Records from a collection.
_ _ _

Each row comes from the steps of one walk. Every step used is in the known rows, and no mark comes twice. Write the walk behind each row, first mark first.
Known rows:
taru megi momok sigot badeg: [ 0.07  0.12  0.08  0.50  0.04 -0.06 -0.20 -0.25 -0.22 -0.05  0.04 -0.03
 -0.17  0.04  0.00  0.11  0.00 -0.51  0.07  0.04 -0.20  0.07 -0.11]
megi sigot badeg pevuno taru: [ 0.16  0.17 -0.05  0.00 -0.14  0.02  0.05 -0.48 -0.44  0.08  0.08 -0.19
 -0.09  0.03  0.11  0.22 -0.14  0.13  0.06  0.05 -0.08 -0.01 -0.01]
taru megi pevuno momok: [ 0.03  0.12  0.01  0.29  0.24 -0.12 -0.12 -0.10  0.30  0.10 -0.01  0.07
 -0.03  0.01 -0.11  0.14  0.01 -0.08  0.03  0.03 -0.09 -0.02 -0.01]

_ _ _

WORK REQUEST. Write out every entry again, exactly as it appears.

ANSWER SECTION.
Each row comes from the steps of one walk. Every step used is in the known rows, and no mark comes twice. Write the walk behind each row, first mark first.
Known rows:
taru megi momok sigot badeg: [ 0.07  0.12  0.08  0.50  0.04 -0.06 -0.20 -0.25 -0.22 -0.05  0.04 -0.03
 -0.17  0.04  0.00  0.11  0.00 -0.51  0.07  0.04 -0.20  0.07 -0.11]
megi sigot badeg pevuno taru: [ 0.16  0.17 -0.05  0.00 -0.14  0.02  0.05 -0.48 -0.44  0.08  0.08 -0.19
 -0.09  0.03  0.11  0.22 -0.14  0.13  0.06  0.05 -0.08 -0.01 -0.01]
taru megi pevuno momok: [ 0.03  0.12  0.01  0.29  0.24 -0.12 -0.12 -0.10  0.30  0.10 -0.01  0.07
 -0.03  0.01 -0.11  0.14  0.01 -0.08  0.03  0.03 -0.09 -0.02 -0.01]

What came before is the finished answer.